The U.S. economy is expected to contract by six percent in 2021,[1] changing the lives of all Americans in dramatic ways that are not yet fully known. One thing is certain however, students will still need to continue learning and progressing through school. Our nation’s teachers are crucial to ensuring that learning can continue, yet current projections expect the reductions in education spending due to the pandemic to be two and a half times worse than the lowest point of the last recession. [2] It is not just teachers who will be impacted by these shrinking education budgets. Countless cafeteria workers, school bus drivers, counselors, and other support staff are expected to take a dramatic hit during this pandemic. Our students cannot meet their full potential without the many professionals that make their schools work for them day in and day out.

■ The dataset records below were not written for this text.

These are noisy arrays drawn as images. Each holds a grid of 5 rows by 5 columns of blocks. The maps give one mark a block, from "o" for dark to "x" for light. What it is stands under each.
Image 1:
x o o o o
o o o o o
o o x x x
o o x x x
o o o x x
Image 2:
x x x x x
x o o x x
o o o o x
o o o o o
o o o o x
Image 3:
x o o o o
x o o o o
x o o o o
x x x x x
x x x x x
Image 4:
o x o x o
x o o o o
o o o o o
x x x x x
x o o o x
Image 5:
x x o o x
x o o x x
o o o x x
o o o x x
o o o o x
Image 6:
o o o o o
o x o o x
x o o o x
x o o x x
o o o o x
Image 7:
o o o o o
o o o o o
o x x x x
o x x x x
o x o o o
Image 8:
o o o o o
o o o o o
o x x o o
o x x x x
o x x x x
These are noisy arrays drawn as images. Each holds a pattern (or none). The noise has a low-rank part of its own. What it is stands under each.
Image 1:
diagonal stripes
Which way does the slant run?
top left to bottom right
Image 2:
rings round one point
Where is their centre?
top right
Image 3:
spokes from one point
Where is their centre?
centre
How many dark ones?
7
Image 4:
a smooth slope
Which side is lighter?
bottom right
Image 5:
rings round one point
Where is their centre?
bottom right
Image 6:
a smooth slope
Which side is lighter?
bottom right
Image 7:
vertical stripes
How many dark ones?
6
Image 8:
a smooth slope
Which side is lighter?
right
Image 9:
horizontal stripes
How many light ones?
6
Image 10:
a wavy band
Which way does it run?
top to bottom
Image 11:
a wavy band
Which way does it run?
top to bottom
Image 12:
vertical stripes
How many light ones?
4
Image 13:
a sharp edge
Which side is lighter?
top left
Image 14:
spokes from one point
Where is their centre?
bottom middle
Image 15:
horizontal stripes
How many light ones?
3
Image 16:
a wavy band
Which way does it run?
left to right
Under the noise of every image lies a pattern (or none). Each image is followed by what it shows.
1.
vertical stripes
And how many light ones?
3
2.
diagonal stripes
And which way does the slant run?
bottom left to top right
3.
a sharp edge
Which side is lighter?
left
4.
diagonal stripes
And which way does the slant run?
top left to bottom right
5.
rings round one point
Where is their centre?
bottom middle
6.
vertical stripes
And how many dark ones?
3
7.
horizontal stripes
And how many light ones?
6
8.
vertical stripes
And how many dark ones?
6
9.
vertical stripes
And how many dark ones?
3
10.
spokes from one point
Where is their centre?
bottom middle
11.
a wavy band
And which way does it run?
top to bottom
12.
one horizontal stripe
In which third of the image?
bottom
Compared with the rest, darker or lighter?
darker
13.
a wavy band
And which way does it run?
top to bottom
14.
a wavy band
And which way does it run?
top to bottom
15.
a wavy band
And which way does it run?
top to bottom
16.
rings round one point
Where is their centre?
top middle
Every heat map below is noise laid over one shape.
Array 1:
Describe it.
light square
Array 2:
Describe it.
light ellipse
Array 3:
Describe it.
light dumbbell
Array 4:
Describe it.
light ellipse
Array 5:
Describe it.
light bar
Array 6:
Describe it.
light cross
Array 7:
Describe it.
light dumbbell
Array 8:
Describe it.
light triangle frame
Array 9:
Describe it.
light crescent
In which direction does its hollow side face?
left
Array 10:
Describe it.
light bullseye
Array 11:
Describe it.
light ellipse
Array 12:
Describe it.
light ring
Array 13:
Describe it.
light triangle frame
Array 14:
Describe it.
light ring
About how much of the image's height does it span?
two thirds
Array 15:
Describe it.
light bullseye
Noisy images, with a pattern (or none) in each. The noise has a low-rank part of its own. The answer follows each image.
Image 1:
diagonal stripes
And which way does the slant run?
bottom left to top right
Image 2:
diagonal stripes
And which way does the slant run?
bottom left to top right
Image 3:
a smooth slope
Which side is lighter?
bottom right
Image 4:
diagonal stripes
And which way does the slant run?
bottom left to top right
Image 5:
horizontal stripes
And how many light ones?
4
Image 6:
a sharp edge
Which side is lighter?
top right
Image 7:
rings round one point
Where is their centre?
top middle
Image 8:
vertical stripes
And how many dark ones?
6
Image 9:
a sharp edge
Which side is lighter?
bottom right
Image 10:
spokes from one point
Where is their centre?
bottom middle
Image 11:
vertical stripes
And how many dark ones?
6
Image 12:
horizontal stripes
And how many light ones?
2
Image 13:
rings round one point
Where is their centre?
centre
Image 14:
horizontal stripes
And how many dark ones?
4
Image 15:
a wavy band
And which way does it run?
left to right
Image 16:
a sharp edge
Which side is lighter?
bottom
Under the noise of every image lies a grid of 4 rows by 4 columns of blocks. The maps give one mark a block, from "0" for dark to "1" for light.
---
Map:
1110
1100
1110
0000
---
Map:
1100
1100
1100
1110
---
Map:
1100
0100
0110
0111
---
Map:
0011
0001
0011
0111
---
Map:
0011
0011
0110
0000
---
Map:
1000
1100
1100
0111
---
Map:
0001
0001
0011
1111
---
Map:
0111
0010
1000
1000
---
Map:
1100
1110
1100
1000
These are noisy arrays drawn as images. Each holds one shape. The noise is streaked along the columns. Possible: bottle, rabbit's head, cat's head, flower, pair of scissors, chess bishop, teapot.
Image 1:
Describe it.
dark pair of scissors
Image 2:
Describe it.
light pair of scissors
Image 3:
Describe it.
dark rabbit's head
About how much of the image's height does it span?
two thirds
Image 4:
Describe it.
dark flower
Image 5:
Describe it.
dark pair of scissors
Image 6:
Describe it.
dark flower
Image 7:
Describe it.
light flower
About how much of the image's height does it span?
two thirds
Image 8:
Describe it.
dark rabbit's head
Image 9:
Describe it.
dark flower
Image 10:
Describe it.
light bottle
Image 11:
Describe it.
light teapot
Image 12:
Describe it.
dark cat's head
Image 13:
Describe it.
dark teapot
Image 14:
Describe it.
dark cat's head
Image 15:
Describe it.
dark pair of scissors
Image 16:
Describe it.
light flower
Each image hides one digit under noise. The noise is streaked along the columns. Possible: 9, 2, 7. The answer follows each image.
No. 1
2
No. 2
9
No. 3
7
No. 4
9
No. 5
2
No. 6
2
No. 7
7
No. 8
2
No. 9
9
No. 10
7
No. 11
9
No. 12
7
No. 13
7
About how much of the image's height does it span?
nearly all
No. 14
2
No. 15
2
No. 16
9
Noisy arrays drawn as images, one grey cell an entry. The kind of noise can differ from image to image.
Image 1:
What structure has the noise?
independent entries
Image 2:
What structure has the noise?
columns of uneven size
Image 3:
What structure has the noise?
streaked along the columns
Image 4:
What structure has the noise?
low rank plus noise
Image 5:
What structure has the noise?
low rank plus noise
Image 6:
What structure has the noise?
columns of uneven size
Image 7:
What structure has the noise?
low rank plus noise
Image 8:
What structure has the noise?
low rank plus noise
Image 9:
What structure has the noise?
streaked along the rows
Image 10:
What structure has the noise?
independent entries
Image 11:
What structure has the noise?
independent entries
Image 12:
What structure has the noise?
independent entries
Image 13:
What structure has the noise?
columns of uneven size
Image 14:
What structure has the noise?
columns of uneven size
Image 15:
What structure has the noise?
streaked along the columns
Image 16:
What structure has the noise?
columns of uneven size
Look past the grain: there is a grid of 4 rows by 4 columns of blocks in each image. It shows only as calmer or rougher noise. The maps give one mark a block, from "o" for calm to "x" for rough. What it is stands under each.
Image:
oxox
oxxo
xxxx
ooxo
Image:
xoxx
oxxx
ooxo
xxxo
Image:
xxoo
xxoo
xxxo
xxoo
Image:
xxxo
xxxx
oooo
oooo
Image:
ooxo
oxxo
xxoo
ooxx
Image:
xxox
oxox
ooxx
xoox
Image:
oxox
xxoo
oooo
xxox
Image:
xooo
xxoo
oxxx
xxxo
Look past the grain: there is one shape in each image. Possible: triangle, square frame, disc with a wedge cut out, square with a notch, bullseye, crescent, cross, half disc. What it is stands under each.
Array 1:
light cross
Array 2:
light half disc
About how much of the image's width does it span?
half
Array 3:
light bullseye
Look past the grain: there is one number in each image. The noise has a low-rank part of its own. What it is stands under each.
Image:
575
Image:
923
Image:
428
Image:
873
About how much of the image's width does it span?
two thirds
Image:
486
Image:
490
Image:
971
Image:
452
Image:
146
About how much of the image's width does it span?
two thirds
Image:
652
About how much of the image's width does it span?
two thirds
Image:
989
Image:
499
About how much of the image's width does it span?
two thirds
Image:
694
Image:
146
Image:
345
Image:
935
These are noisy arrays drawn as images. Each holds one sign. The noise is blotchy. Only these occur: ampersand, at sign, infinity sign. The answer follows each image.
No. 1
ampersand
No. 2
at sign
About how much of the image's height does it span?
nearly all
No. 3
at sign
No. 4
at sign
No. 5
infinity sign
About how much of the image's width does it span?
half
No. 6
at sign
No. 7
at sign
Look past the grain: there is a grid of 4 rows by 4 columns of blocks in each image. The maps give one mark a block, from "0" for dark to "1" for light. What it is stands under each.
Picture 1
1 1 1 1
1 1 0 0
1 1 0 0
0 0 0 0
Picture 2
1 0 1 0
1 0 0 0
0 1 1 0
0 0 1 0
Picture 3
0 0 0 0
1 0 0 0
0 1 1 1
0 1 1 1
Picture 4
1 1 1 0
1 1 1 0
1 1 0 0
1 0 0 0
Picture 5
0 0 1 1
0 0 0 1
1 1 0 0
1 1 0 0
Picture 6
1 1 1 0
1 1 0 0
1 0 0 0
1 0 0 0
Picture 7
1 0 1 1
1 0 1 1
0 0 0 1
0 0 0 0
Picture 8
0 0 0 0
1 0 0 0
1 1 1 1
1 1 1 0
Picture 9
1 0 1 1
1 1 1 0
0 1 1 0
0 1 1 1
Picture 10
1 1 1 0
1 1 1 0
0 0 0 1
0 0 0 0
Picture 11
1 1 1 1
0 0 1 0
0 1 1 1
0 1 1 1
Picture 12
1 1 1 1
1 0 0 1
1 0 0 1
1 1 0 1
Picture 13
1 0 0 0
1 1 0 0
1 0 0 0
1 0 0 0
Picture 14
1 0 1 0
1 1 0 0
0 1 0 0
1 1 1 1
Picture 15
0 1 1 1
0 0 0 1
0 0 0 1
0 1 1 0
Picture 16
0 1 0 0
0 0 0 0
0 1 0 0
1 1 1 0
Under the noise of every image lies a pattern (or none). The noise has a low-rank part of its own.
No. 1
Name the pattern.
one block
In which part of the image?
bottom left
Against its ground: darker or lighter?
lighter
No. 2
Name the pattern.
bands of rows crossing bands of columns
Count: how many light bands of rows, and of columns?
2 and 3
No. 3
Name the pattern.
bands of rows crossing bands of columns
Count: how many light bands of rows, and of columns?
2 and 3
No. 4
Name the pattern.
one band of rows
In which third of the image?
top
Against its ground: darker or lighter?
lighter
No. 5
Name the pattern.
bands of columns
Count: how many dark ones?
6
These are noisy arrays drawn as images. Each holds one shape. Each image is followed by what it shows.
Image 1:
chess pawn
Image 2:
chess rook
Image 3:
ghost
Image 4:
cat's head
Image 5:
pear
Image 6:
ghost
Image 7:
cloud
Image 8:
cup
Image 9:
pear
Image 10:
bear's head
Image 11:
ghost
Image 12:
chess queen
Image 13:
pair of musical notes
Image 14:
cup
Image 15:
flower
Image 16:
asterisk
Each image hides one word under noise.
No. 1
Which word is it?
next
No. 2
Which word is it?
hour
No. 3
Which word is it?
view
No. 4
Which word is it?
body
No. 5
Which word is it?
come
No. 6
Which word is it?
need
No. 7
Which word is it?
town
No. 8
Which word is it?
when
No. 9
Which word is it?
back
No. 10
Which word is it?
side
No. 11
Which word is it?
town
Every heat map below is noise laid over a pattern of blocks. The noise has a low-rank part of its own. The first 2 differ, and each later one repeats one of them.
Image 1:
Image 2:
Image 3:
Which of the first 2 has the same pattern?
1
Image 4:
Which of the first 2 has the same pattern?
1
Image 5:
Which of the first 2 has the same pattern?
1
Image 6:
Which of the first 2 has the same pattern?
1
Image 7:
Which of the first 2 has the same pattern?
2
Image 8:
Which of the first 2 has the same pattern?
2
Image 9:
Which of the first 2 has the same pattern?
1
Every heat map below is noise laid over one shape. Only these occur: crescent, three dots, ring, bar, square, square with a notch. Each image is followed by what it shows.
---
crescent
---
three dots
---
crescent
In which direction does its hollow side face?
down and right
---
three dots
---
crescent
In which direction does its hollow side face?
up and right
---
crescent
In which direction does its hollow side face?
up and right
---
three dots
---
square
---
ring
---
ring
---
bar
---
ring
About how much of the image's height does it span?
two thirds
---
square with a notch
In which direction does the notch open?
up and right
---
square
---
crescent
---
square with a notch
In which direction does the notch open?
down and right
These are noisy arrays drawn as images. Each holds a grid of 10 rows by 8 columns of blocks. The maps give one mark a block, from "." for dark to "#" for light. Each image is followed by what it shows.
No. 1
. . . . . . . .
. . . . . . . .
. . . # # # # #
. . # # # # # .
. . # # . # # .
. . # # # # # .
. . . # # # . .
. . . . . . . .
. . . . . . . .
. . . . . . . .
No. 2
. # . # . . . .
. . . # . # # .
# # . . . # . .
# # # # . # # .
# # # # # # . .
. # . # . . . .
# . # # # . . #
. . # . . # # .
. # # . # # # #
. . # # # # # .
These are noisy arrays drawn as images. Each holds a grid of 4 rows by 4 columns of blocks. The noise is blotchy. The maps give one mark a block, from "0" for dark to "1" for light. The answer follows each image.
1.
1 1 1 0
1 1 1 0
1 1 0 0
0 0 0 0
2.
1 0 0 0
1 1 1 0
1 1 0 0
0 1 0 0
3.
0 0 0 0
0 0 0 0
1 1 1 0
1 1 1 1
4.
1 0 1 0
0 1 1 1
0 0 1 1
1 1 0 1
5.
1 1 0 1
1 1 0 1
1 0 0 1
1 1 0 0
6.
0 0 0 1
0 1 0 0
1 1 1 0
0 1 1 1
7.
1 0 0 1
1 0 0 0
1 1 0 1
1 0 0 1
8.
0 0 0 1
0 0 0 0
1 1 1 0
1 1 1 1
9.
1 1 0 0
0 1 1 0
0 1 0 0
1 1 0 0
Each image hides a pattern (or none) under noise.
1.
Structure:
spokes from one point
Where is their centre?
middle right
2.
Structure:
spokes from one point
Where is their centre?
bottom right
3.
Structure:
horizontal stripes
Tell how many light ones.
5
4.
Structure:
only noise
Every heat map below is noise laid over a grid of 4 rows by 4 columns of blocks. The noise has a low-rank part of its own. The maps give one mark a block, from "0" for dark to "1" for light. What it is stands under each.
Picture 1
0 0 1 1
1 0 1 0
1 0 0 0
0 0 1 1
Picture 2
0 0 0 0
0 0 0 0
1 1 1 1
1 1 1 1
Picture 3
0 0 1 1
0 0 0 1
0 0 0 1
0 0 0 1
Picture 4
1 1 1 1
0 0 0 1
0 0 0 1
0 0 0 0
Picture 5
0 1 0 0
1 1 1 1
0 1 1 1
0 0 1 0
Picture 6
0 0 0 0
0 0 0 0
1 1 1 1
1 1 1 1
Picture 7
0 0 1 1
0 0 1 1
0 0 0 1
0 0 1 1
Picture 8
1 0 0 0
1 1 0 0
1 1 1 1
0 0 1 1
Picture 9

As local communities and school districts see their revenue shrink, they will be forced to look at staffing cuts, as salaries and benefits comprise the majority of school budgets. As a result of this crisis, Learning Policy Institute estimates that if states experience a 20% decline in revenue, without federal intervention, about 460,000 educator positions will be eliminated. [3] Congress must invest now to stabilize the public education sector and fill the current gaps in our education workforce and prevent an even more dire shortage in the years to come.  

In addition to focusing on our educator workforce in any upcoming economic relief package, we urge you to continue to help schools to address learning loss facing our most disadvantaged students and ensure that all students with disabilities can continue to access the Free Appropriate Public Education to which they are entitled. We therefore urge you to provide substantial, flexible additional investments through Title I of the Elementary and Secondary Education Act and the Individuals with Disabilities Education Act. Finally, if the next funding package includes infrastructure provisions, we urge you to explicitly include K-12 schools as eligible recipients for funds.

Thank you for your consideration of this important matter.